■ **WHAT TO PRODUCE**
Print the first line of the data below and every one after it, through the line containing "rubulun-kilal-semoz: -19 2", exactly as written.

SUPPLIED DATA Block Start

Each row was made from one walk, in order. Every step used is in the known rows, and no mark comes twice. Write each row's walk.
Known rows:
rubulun-kilal-semoz: -19 2 -18 8 17 9 -1 3 -8 -17 24 0 1 7 -4 1 11 -6 5 -6
semoz-kinom: -5 -1 -13 2 -2 6 4 8 4 -1 -15 8 3 2 -15 -12 -8 -1 -1 -11
dadi-semoz: -3 5 -18 -3 3 -2 14 4 -1 -10 6 -10 16 4 8 -4 6 1 0 5
kilal-fakelaz-dadi-rubulun-nisi: -15 7 0 -4 25 8 -6 10 10 -6 10 -5 -7 -4 18 -21 -7 2 11 -16
kilal-semoz: -15 1 -13 -5 6 7 10 4 -5 -12 12 -1 5 -4 -3 2 11 10 -1 -8
fakelaz-nisi: 2 -7 -9 -3 9 5 11 12 -9 2 0 1 4 2 4 0 -1 16 -6 0
kuzi-semoz-dadi-fakelaz-nisi: 7 5 -5 12 17 1 2 21 -8 -11 -18 15 5 4 27 2 5 29 5 -1
dadi-fakelaz-kuzi-semoz-kinom: 5 -1 -3 -1 17 11 10 7 3 -2 -25 2 9 2 15 -10 0 15 2 -5
fakelaz-kuzi-semoz-dadi: -1 10 4 5 16 1 12 3 0 -8 -19 13 6 -8 7 -8 -10 23 -5 -12
dadi-fakelaz-kuzi-semoz-nisi: 12 -9 3 -5 24 11 1 3 1 -4 -15 -12 11 8 19 -6 6 19 1 3
kilal-semoz-dadi-rubulun: -21 14 -13 7 17 0 6 7 0 -12 7 7 3 -8 -3 -2 -6 4 3 -14
kilal-fakelaz: -10 2 -6 2 8 1 -3 10 5 1 6 5 1 2 9 -15 7 8 -1 -20
dadi-fakelaz-kuzi-semoz: 7 1 3 -3 18 7 10 1 -2 -3 -13 -6 9 4 22 -4 5 18 3 -1
kuzi-fakelaz-dadi-rubulun-kilal: -11 4 5 4 25 5 -11 7 -2 -7 4 2 -6 9 -3 -6 -17 1 15 -6
kilal-fakelaz-kuzi-semoz-kinom: -7 1 -5 2 19 10 12 14 10 -2 -19 19 4 -9 11 -22 -2 18 -8 -22
kilal-fakelaz-kuzi-semoz: -5 3 0 0 20 6 12 8 5 -2 -6 11 5 -8 18 -17 4 21 -7 -18
dadi-rubulun-nisi: -10 6 -11 -1 17 7 8 10 3 -5 14 -12 1 9 -2 -12 -17 -9 4 10
kuzi-semoz-nisi: 10 -7 -6 0 10 6 1 9 -4 -16 -8 1 8 5 -1 -3 8 18 -3 8
semoz-dadi: -7 11 -3 9 3 -6 -6 5 1 -4 -8 8 2 2 -3 -7 -9 9 2 -16

Which walk is each row?
2 -1 3 -7 16 6 4 -4 2 8 -7 -16 7 7 16 -8 0 9 4 -8 -> dadi-fakelaz-kuzi
-4 9 5 4 18 0 -6 1 6 5 -16 -3 4 5 16 -10 -9 13 6 -18 -> semoz-dadi-fakelaz-kuzi
-1 7 -5 -9 6 0 7 -5 -1 -14 0 -12 8 -7 14 -5 6 6 8 -5 -> fakelaz-dadi-semoz
-22 2 -5 4 28 15 -6 14 1 -14 -2 12 -5 1 -9 -6 -14 0 14 -13 -> kuzi-fakelaz-dadi-rubulun-kilal-semoz-kinom
-9 7 -14 13 20 0 0 0 -4 -4 21 -6 0 11 -8 -8 -10 -20 7 2 -> dadi-rubulun-kilal
-7 11 -14 25 34 0 0 24 -5 -14 1 26 -1 1 20 -9 -5 12 3 -7 -> kuzi-semoz-dadi-rubulun-kilal-fakelaz-nisi
-6 14 -3 16 31 1 8 1 -1 -10 -5 11 3 -2 5 -10 -17 5 1 -7 -> fakelaz-kuzi-semoz-dadi-rubulun-kilal
-13 16 -10 22 21 -5 -9 4 0 -6 8 7 -2 9 -6 -9 -18 -13 10 -9 -> semoz-dadi-rubulun-kilal
-10 8 1 -1 19 1 -4 2 7 -1 6 -1 -6 -10 13 -17 -2 3 8 -24 -> kilal-fakelaz-dadi-rubulun
-20 9 -10 5 9 2 2 7 -2 -15 2 10 3 -6 -1 0 3 13 1 -17 -> kilal-semoz-dadi
-17 7 -3 0 22 7 1 3 2 -7 -5 0 6 -4 16 -2 3 17 5 -20 -> kilal-semoz-dadi-fakelaz-kuzi
4 -4 -5 -11 14 5 -3 -3 2 -15 -3 -19 10 -3 10 -7 7 8 7 -1 -> fakelaz-dadi-semoz-nisi
-15 -6 0 0 36 15 -15 10 -1 -16 8 -2 -2 7 -4 -3 -8 5 13 -5 -> kuzi-fakelaz-dadi-rubulun-kilal-semoz-nisi
-1 -7 2 -11 17 8 -8 12 3 -13 -11 -7 10 7 8 -5 -2 19 8 0 -> kuzi-fakelaz-dadi-semoz-nisi
-15 10 -14 23 34 -1 -9 18 1 -1 10 15 -4 6 12 -13 -13 -2 5 -16 -> semoz-dadi-rubulun-kilal-fakelaz-nisi
-6 2 2 -9 10 4 1 11 0 -11 -8 -1 8 3 11 -3 -4 18 9 -3 -> kuzi-fakelaz-dadi-semoz
-20 4 0 1 29 11 -6 9 -3 -15 11 4 -4 3 -2 -1 -9 4 14 -8 -> kuzi-fakelaz-dadi-rubulun-kilal-semoz
-15 5 -18 10 23 8 -10 9 7 -14 4 6 0 2 15 -20 7 -9 12 -21 -> rubulun-kilal-fakelaz-dadi-semoz-kinom
1 2 -4 8 16 0 -8 16 -3 2 -13 4 3 8 21 -1 -2 19 7 -9 -> semoz-dadi-fakelaz-nisi
-16 2 -17 15 32 9 -9 15 -9 -14 12 6 0 11 19 4 10 7 10 -9 -> rubulun-kilal-semoz-dadi-fakelaz-nisi
-10 13 0 10 29 0 9 11 9 -2 -9 17 2 -11 18 -20 -11 17 -3 -22 -> kilal-fakelaz-kuzi-semoz-dadi-rubulun
-8 -2 -12 5 31 8 -19 5 5 -15 14 -9 3 8 20 -16 14 -4 11 -12 -> rubulun-kilal-fakelaz-dadi-semoz-nisi
-13 4 -3 8 22 5 -17 1 1 -9 15 3 -8 4 12 -15 7 -3 12 -24 -> rubulun-kilal-fakelaz-dadi
-14 -2 -20 8 32 10 -4 3 -3 -13 26 -10 3 8 -10 -3 0 -15 5 3 -> dadi-rubulun-kilal-semoz-nisi
8 -8 2 -6 20 10 10 1 0 -7 -13 -3 10 -2 2 -9 -2 21 -9 1 -> fakelaz-kuzi-semoz-nisi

SUPPLIED DATA Block End

■ **SOLVED EXERCISE**
Each row was made from one walk, in order. Every step used is in the known rows, and no mark comes twice. Write each row's walk.
Known rows:
rubulun-kilal-semoz: -19 2 -18 8 17 9 -1 3 -8 -17 24 0 1 7 -4 1 11 -6 5 -6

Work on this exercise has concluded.